Are you sure it is the cloud that is triggering these events? When an Arduino starts off all the pins are set to input until the boot loader sees it is not required and then runs the code. If you have any pins that are an output driving things then the fact that their input floats is often enough to trigger them. In which case a 10K pull down is normally sufficient to stop this.

Disclaimer: I’ve just spent a few minutes looking at a tutorial since I had no idea how the Arduino cloud works.

Anyway, I guess your problem is this, that after a crash somewhere, the system has lost synchronization with your application. That is, it no longer “knows” what the state is of your blinds. To re-synchronize, it forces everything to a known state. That could mean unwanted changes to the position of your blinds.

I suppose you have no means of reading the actual current position of the blinds so you can correct the status within the cloud to reflect the real situation.

At the moment, all you have done is trying to suppress the cloud’s synchronization attempt.

I imagine you have used the relay template for your application. A relay has only two states: on and off. It looks like you need, in addition, a third state such as “no action “

That is the whole circuit. The collector and emitter are connected to an open pad circuit on the shutter controller itself. The transister just close that circuit and emulate the physical pad on the button in the controller bridging.

Yes, I'm sure as it's showing the events in the serial monitor after the Arduino IoT. I had put in serial prints into the code to see what was happening on start up, as I had made hardware changes to try and address the issue, with the following and got the serial output immediately after startup. This is when I tried the 'first run' bool and even the millis timer.

Some of the hardware changes were a 10k resister at the GND terminals and also 10k resistors bridged between the base and emitter. As the commands seem to be valid commands run by the IoT connection process, then the pull down resistors didn't help.

Serial Monitor output

Connected to Arduino IoT Cloud
Up HighUp Lowstop Highstop lowdown Highdown low

void onLrUpChange() {
  digitalWrite(RS_UP, HIGH);
  Serial.print("Up High");
  led_state = !led_state;
  digitalWrite(BUILTIN_LED, led_state);
  delay(500);
  digitalWrite(RS_UP, LOW);
  Serial.print("Up Low");
  led_state = !led_state;
  digitalWrite(BUILTIN_LED, led_state);
  lr_up=false; //reset defined variable for UP
}

void onLrDownChange() {
  digitalWrite(RS_DOWN, HIGH);
  Serial.print("down High");
  led_state = !led_state;
  digitalWrite(BUILTIN_LED, led_state);
  delay(500);
  digitalWrite(RS_DOWN, LOW);
  Serial.print("down low");
  led_state = !led_state;
  digitalWrite(BUILTIN_LED, led_state);
  lr_down=false; //reset defined variable for DOWN
}

void onLrStopChange() {
  digitalWrite(RS_STOP, HIGH);
  Serial.print("stop High");
  led_state = !led_state;
  digitalWrite(BUILTIN_LED, led_state);
  delay(500);
  digitalWrite(RS_STOP, LOW);
  Serial.print("stop low");
  led_state = !led_state;
  digitalWrite(BUILTIN_LED, led_state);
  lr_stop=false; //reset defined variable for STOP
  
}

The code never knows what position the blinds are, and doesn't factor into how it operates. It will always cycle through the triggers, with the close command the last. If they reset and the blinds are closed, then there is a small up motion and then the close command. If blinds are open in a significant way, it'll go up a little and then finish on the close command which it will close the blind fully (unless stopped manually).

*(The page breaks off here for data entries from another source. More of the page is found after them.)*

A landscape with many valleys, sampled at points; each row gives a point and its height.
From any point a ball rolls to the lowest of the 3 points nearest to it. It stops when none of these is lower. Distance is the straight distance between rows; heights are no part of it.
<954> (h 40.0): [114 110 110 129  90 125 150 137  54 125 124  91 183 127 114 114 201 136
 164 149 113 154  95 144 133]
<692> (h 40.5): [189 127 156  91 125 155 147 146 177  90 156 199 154 168 160 129 131  78
  55 102 192 132 155 134 146]
<1108> (h 56.8): [123 121  96 152 132 124 112 110  92 128  70 111 147  73 102  96 132 173
 181 155 105 153 116 126 103]
<114> (h 34.9): [135 131 113 129 145 125  95 120 107 129  76 115 116  93 110 117 124 168
 158 144  99 148 144  90  99]
<718> (h 38.8): [198 127 162 106 124 166 128 135 138  91 135 179 172 173 159 139 124  84
  56 119 203 121 150 148 173]
<510> (h 38.2): [169 152 174 118 123 125 163 129 202 121 185 193 100 184 149 140 104  87
  95 107 179 121 155 132 152]
<83> (h 64.6): [ 64 151 112 105 162  98 108 130 180 206 147 126  65  72 105 126  83 145
 138 156  83 147 135  94  91]
<862> (h 37.7): [201  81 180 118  92 159 163 154 101  87 132 126 178 163 165 137 123  98
  87 125 178  85 127 161 168]
<376> (h 46.7): [152 121 124 122 115 141 136 146 186 123 143 152 153 158 167 153 146  81
  77 113 194 136 169 130 146]
<480> (h 37.2): [126  88 150 132 107 123 132 141 113 109 128 102 164 132 135 128 165 120
 111  89 140 114 150 129 156]
<329> (h 24.5): [110 138 129 110 152 142  90 111 148 125 137 139  91 121 129 137  97 137
 127 142  88 110 107 155 123]
<627> (h 35.6): [188 114 184 115 112 151 159 144 111  83 118 150 176 151 165 145 132  98
  91 115 175 102 146 170 164]
<1144> (h 42.6): [ 99 130  94 117 163 109  72 103 121 121  70 112  97  95 117 115 114 172
 140 124  89 166 135  92  77]
<98> (h 20.0): [122 104 108 150  78 119 145 146  64  98 120  89 176 167 155 118 194  92
 142 114 145 126 114 133 141]
<873> (h 35.8): [145  82 162 118 102 133 132 115 135 111 144 132 154 143 156 167 153 109
 101 113 151 124 145 152 151]
<949> (h 41.5): [108 121 111 114 105 142 140 104  28 116 144  71 154 127 117 115 212 119
 162 151 127 130  83 125 123]
<738> (h 43.6): [128  85 147 133 109 119 133 152  88  89 125 118 160 150 147 112 189 111
 113  84 137 114 132 133 135]
<1150> (h 30.8): [123 116 116 131 131 146 111 110 179 133 145 130 106 155 126 170 119 133
 104 136 146 107 128 138 151]
<552> (h 27.3): [110 105 112 144  85 122 141 139  50 104 109  92 175 152 124 119 198 119
 141 128 148 126 115 127 125]
<144> (h 38.7): [109 179 133 128 178 125 114 128 165 134 131 145 104 147 124 162  83 118
 125 152 112 116 128 134 126]
<639> (h 36.4): [161 107 153 116 107 158 132 120 160 108 132 155 148 144 159 175 121  88
  93 116 167 126 168 155 151]
<910> (h 42.2): [120  75 144 134  98 122 141 130 109 105 125 101 174 144 125 121 158 139
 109  96 121 121 137 121 150]
<874> (h 71.1): [ 81 148 116 126 165  87 115 138 183 228 137 123  83  63  96 153  67 162
 160 149  67 139 141 106  76]
<981> (h 24.3): [102 124 125 114 145 136  92 122 149 119 124 143  81 136 125 129 107 150
 137 126  89 140 104 137 122]
<826> (h 34.0): [165 132 127 136 120 144 126 107 189 118 159 169 132 174 147 143 117  87
  87 101 177 112 163 124 136]
<402> (h 37.0): [141 177 151 132 144  92 140 148 202 124 169 185  98 172  98 134  77  96
  87 121 143  77 143  91 146]
<495> (h 19.8): [ 61 158  79 104 161 122 123 114 144 189 107 109  86  66  80 109 108 165
 139 162 105 174 139  84  59]
<768> (h 32.0): [129 120  82 136 123 138 134  99  27 151 124  97 137  60 138  78 162 180
 205 145  99 157 112 100  79]
<406> (h 38.6): [174 128 145 116 114 140 145 137 201 103 181 211 129 178 152 132 117  82
  89  98 187 131 149 155 133]
<357> (h 28.3): [147  94 168 134 100 131 143 138 101 102 140 129 160 136 159 125 155  98
 114  91 142 114 151 145 143]
<697> (h 13.3): [ 98 170 152 130 169 102 114 134 170 164 122 140  76 128 130 155 101 107
 156 137  98 134 137 117 101]
<857> (h 28.2): [128  98 125 143 124 131 134 111 123 116 100 106 134 113  91 127 136 163
 111 124 108 134 120 122 148]
<383> (h 24.7): [115 124  91 146 128 111 108 120  95 118  84 105 115  83  87 143 118 184
 150 150 106 146 134  99  75]
<141> (h 42.7): [207 110 176 119  81 157 152 157 111  80 130 150 194 189 153 131 124 100
  62 129 218 103 123 154 182]
<595> (h 15.6): [101 138  86 117 117 116 105  94  81 136  86 105 134  54  92 148 131 186
 161 160 102 152 129 103  61]
<896> (h 27.2): [129 118  94 143 133 117 129 103  45 149 114  90 152  53 112 102 135 189
 190 134 109 134 107 118  70]
<42> (h 20.3): [147  92 143 130 103 140 158 150  75  67 135 124 169 148 157 104 150  94
 106  79 128 125 137 139 165]
<138> (h 74.4): [ 66 166  75 125 171 104 132 147 153 205 135 126  62  71  74  95  74 180
 149 162  63 170 140 113  85]
<335> (h 34.4): [115 113 112 148 121 133 125 121  86 138  88 109 170  97  93 112 144 164
 160 140 109 142 108 139 135]
<1147> (h 64.1): [116 165 163 136 175  84 129 130 187 205 119 146  86  94 117 168  73 129
 137 139  92 128 155 108  99]
<29> (h 38.1): [140 186 167 138 193  89 122 153 204 139 140 181  88 135  86 138  72 113
 111 133 112  97 141 105 137]
<567> (h 35.7): [174  95 170 137 114 138 146 121 121 104 137 128 156 126 146 168 144 101
  92  85 142 116 161 153 154]
<1111> (h 31.2): [125 118 102 140 114 122 132 106  48 146 117  92 140  72 133 100 166 160
 200 135 105 145  87 128  92]
<288> (h 41.1): [117 117  95 112 117 162 138 105  37 113 143 103 167 120 117 104 216 147
 173 139 112 150  77 139 137]
<46> (h 19.5): [152  89 123 151  82 157 153 161  64  90 110 103 172 171 164  93 174  86
 129  93 148 116 120 140 163]
<14> (h 27.0): [119 134 124 128 132 149 110 106 159 128 157 141 112 144 122 150 112 119
 106 133 136 105  94 137 140]
<447> (h 41.3): [120 173 144 139 188 104 118 150 193 132 127 160 106 150 104 142  56 112
 121 135 136 125 138 118 128]
<561> (h 41.7): [124 117 106 165 134 124 114 122  93 132  75 106 148 107  98 112 144 181
 165 132 126 147 105 144 138]
<536> (h 36.9): [164 154 161 137 106 104 156 146 204 129 174 192  81 171 136 150  84  80
 112 103 169  91 137 120 158]
<460> (h 35.5): [114 108 125 119 107 142 106 121 157 121 134 119 127 124 123 139 130 144
 120 118 112 100 108 157 157]
<928> (h 17.8): [ 78 144  86 100 139 142  92 144 131 153  95 112  99  81  93 126 116 179
 137 150 107 160 134  79  69]
<749> (h 32.2): [132 162 103 141 134 111 126 129 209 133 152 165 119 184 137 139 103  98
 104 148 162 106 146 119 143]
<404> (h 32.1): [124 123  94 128 111 133 140  82  33 141 118  86 156  96 131  78 184 165
 197 148 119 151  88 136 122]
<2> (h 17.3): [186  98 166 139  88 166 167 157  80  77 150 113 163 172 177 100 147  92
 103  99 161  95 123 150 180]
<277> (h 35.2): [134 116  68 129 135 155 136  99  22 142 131  78 141  69 132  66 191 156
 183 133 107 162  87 103  96]
<533> (h 18.2): [162 100 152 133  92 151 161 157  66  75 120 127 170 174 170 112 149  97
 111 103 146  88 125 161 167]
<451> (h 38.0): [112  96 133 158 107 122 123 123  96 114 114  88 172 121 101 101 179 157
 150 136 124 141 127 141 147]
<84> (h 42.5): [155 107 133 130 115 156 122 117 167 127 137 140 146 153 152 179 137  87
  94 113 167 107 148 149 145]
<435> (h 38.3): [128 107  69 114 144 166 145  89  37 139 123  75 174  72 141  58 194 158
 183 147 108 153  94 112 113]
<805> (h 26.0): [142 124 101 132 137 134 109  98 128 113  80 118 116 116  98 114 120 164
 144 141 104 145 125 118 132]
<294> (h 33.1): [135 134 122 139 120 143 131 131 188 134 136 155 126 172 147 147 115  91
  90 111 171 115 148 122 137]
<929> (h 31.5): [115 156 114 150 141 125 116 133 187 137 147 157 127 172 120 150 103  98
  95 135 126  98 131 129 138]
<177> (h 24.4): [124 119 132 116 143 135 103 113 128 106 100 127 100 138 119 109 116 162
 118 132  96 150 119 128 131]
<444> (h 36.5): [181 118 147 117 115 172 144 135 145  84 125 153 162 150 156 155 130  79
  74 102 175 122 163 138 146]
<92> (h 19.2): [157  91 131 140  82 161 157 155  72  69 128 111 157 167 167  88 176  92
 109 103 143 116 119 156 165]
<1033> (h 24.6): [101 131 108 134 150 136  83 115 127 123 105 126  96 108 122 106 121 162
 151 126  97 153 129 117 122]
<260> (h 14.0): [ 85 138 122 107 167 122  88 131 136 118 108 141  66 116 138 140 109 143
 144 125  88 151 138 112  85]
<919> (h 37.9): [164 153 175 132  93  94 147 148 208 135 174 192  96 169 147 159  96  84
 102  83 201 100 140 125 146]
<852> (h 19.7): [119  91 117 145  89 142 137 158  64  83 114 106 178 162 153 113 191 103
 140 123 139 124 120 128 141]
<228> (h 41.6): [158 160 175 140 134  76 163 140 229 122 160 199  59 143 116 167  69  95
  98 102 184  71 148 130 154]
<923> (h 30.5): [130 159 102 134 128 143 103 124 174 140 147 126 106 161 128 141  87 122
 100 135 132  95 106 142 155]
<754> (h 14.1): [114 162 144 121 169 130 108 126 171 138 120 135 103 137 131 137 105 125
 146 144 107 134 111 134 118]
<956> (h 61.3): [206  95 164 138  60 159 170 167  80 108 155 133 183 201 181 114 134 103
  71 145 207  95 112 152 196]
<969> (h 45.2): [ 80 154 114 105 153 112 116 142 161 183 136 125  66  84 111 122 102 151
 145 145  77 158 129  96  71]
<218> (h 12.9): [ 67 155  89 104 160  95 114 131 156 185 125 112  76  80  94 116  94 173
 134 144  85 166 142  98  74]
<844> (h 29.6): [120 100 130 124 123 144 121  99 134 116 147  99 139 128 110 119 145 160
 111 121 113 120 119 137 152]
<565> (h 34.6): [152 169 145 143 130 102 142 145 203 130 174 167  93 162 131 120  91 112
 108 121 165  91 144 106 142]
<568> (h 42.3): [201  77 179 112  56 158 162 158 105 122 163 128 188 206 200 117 156  95
  79 123 198 104 117 161 197]
<128> (h 32.5): [123  91 132 128 106 134 122  96 152 116 132 109 127 132 117 145 125 139
 100 115 125 124 120 146 157]
<953> (h 32.3): [123 111 110 128 132 128 128 109  52 146 136  86 162  86 104  86 188 149
 188 150 108 144  86 139 139]
<292> (h 34.8): [105 119  83 110 128 154 130 100  21 133 123  75 158  98 132  61 201 153
 181 143 112 159  79 115 108]
<795> (h 61.4): [ 84 152 116 118 157 108 127 141 156 208 137 127  63  95 117 149  93 143
 156 153  81 147 144 103  85]
<373> (h 41.0): [192 103 179 104  76 147 165 152  69 102 142 122 183 188 189 121 122  96
  91 119 190  91 108 160 188]
<3> (h 20.4): [125 119 108 151 122 113 115  96  68 135  94 102 128  58 107 128 127 181
 186 146  97 146 105 120  76]
<1140> (h 35.3): [124 111 115 145 124 131 130 108  65 139 101 108 157  81 116 114 139 171
 199 138 104 157 109 135 109]
<837> (h 16.6): [ 98 130 110 134 124 108 115  99  70 136 104  92 133  45 105 118 121 189
 183 160 104 137 125 113  50]
<325> (h 23.9): [114 130 125 118 135 145 102 113 157 116 144 136  92 133 119 125 113 133
 121 152 111 120 106 133 139]
<1125> (h 14.3): [ 74 147 137 100 159 113  99 141 149 171 124 138  70 109 136 145  93 121
 141 134  85 163 136 117  95]
<192> (h 16.8): [ 96 137  79 104 131 122  95 108 107 137  89  99 112  69  92 133 108 174
 155 155 111 165 150 113  61]
<340> (h 19.6): [115 168 124 122 154 124 114 124 165 128 129 141  98 154 129 160 105 115
 125 151 112 113 104 137 138]
<955> (h 51.3): [121 185 133 143 179 111 118 134 174 135 114 151  99 150 132 156  83 116
 128 150 113 106 139 127 122]
<374> (h 38.9): [118 119 116 143 103 120 147 123  89 128 116  86 178 130 101  95 189 133
 142 133 127 140 103 154 141]
<171> (h 12.3): [111 188 149 120 177 110 108 147 175 149 112 164  95 129 122 156 100 105
 149 134 100 142 129 139 120]
<1031> (h 72.2): [ 60 178 101 113 176 101 124 137 176 205 147 126  68  59  94  96  69 162
 152 147  58 164 122 101  88]
<350> (h 22.3): [116 105 133 163  90 130 144 144  78 110 131 102 186 146 127 108 172 106
 124 103 139 122 142 117 148]
<206> (h 32.4): [124 114  99 144 124 120 130 119  84 141 110  88 167  93 108 121 172 152
 186 150 122 135 101 152 144]
<1106> (h 13.6): [ 97 144 136 114 165 120 104 132 149 136 120 146  72 115 141 156 100 117
 140 136  82 151 128 131 116]
<87> (h 45.1): [126 188 142 143 210  96 116 159 187 147 107 160  91 136 113 155  78 102
 129 131 126 140 144 107 113]
<551> (h 37.8): [136 163 176 126 173  83 125 133 218 112 152 184  76 154  96 150  67 111
 107 123 136  83 150 111 155]
<585> (h 59.1): [108 186 122 145 175 115 130 128 173 126 131 148  95 168 113 144  81 108
 102 144 130 105 133 108 126]
<649> (h 35.9): [149  93 151 121  99 139 137 115 137 115 142 111 141 132 142 150 158 120
  90 100 127 102 149 154 151]
<448> (h 34.5): [176  92 169 125  91 152 157 134 102  84 123 130 161 144 159 147 144 100
 106 102 142 113 141 157 161]
<77> (h 33.9): [149 151 130 137 108 132 147 130 202 118 167 182 129 173 153 142 104  76
  87  92 174 102 151 114 146]
<145> (h 22.6): [ 66 137  91  96 138 103 105 130 151 165 113 103  87  84 103 104 105 163
 123 142  81 178 152  95  75]
<959> (h 37.4): [138  78 149 127 110 139 139 132 129 112 134 102 163 138 142 139 163 127
 109  92 141 113 140 140 143]
<440> (h 63.9): [ 75 157 141 133 170  83 127 126 169 190 144 134  58  96 115 156  93 137
 146 150  88 154 142 128  88]

Call two points neighbours if one is among the 3 nearest of the other. Go from one point of each pair to the other, from neighbour to neighbour, staying as low as possible. Name the highest point that can't be avoided.
<294>, <1111> | <114>
<325>, <171> | <981>
<595>, <218> | <495>

For each start below, name the point where the ball stops.
<857> | <325>
<277> | <595>
<954> | <2>
<350> | <2>
<98> | <2>
<956> | <357>
<692> | <357>
<568> | <357>
<959> | <357>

OK. If you can't reliably suppress the unwanted external triggering of actions in your sketch during start and crash cases, can you expose a simpler model to the cloud service so it does not see the actions ?

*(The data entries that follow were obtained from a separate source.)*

Points on a hilly landscape, in no order, each with its height.
A ball rolls from a point to whichever of its 2 nearest points has the largest drop for the distance, and stops where none of them is lower. Distance is the straight distance between rows; heights are no part of it.
Z90: [137  86 155 165 149 144 163 109 138 101 122 106 163 118 170 123 184 143
  96 131 104 151 156  77 142 139 165 136 147 136 145 132]  (h 653)
Z616: [108 124 132 153  73 111  97  79 169 198 125 129 127 106 120 126 132 169
 168 101 109 198  97  79 154 134 118  95 169 144 124 117]  (h 441)
Z175: [162 128 148 144 128 112 189 112 113 138 154 167 135 191 110  72 138 128
 123 139 198 168 123 101 115 161 127 123 123 144 118 143]  (h 516)
Z188: [ 77 106 141 167 118 112 199  89 155 114 127 114 143 144 179 134 162 119
  81 102 110 139 135  83  87 165 166 136 132 145 169 161]  (h 681)
Z986: [163  98 144 107 132 150 141  97  94 135 129 141 100 127 104 133 107 115
  82 148 152 130 160 158  95 105 136  81  85 145  99 141]  (h 498)
Z89: [117 171 163 140 128 135 138  89 134  97 162 129 117  97 124 118 138  64
  86  81  96  64  80 124  81 125 141 140 137  91 130 138]  (h 664)
Z747: [112 139 113 153 199 112 179 151  82 103  85 184 119 142 103  93 151 175
  75 133 180 127 134 144 139 161 148 112 126 134 140 123]  (h 465)
Z517: [144  94 139 186 102  80 164 135 134 131 148  86 154 134 150  95  96 103
 153 136 175 202  93 131 171 137 123 130 107 136  99 115]  (h 541)
Z14: [148 103 133 145 112 152 108 108 128 151 108 173 126 123 107 102 207 125
  75 141 173 137 136 156 154  96 164 106 131 135 105 130]  (h 230)
Z69: [200 122 108 145  72  81 145 157 111  66 112  65 159 161 166 166 114  65
 176 169 173 128 102 182 171 111 135 161 131 110  97  98]  (h 546)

Say the cloud service manages only a single by variable (control_byte). You assign values. 0 = no action, 1 = blinds down, 2 = blinds up etc.

In your sketch, you check control_byte:

loop() {

  switch (control_byte) {

     case 0 : {
        // no action
        break ;
     }

     case 1 : {
        // blinds down code here
        control_byte = 0 ;    
        break
     }

     case 2 : {
        // blinds up code here
        control_byte = 0 ;    
        break
     }
  
     . . . 

  }
  . . . 
}

The default value of control_byte ( start up, crash etc.) is always zero so no action happens.
Of course, what I can't see is if that gives a nice user experience with whatever you have integrated with the cloud service.

I'll take a look and think about the type of logic you're suggesting. I've tried to have a code that is only valid when a legit trigger is initiated. As for whatever integrated with the cloud, is present in the code at the start. I'm using the Arduino IoT Cloud, and I do not perform anything else. Other than defining the IoT Cloud variables via their interface.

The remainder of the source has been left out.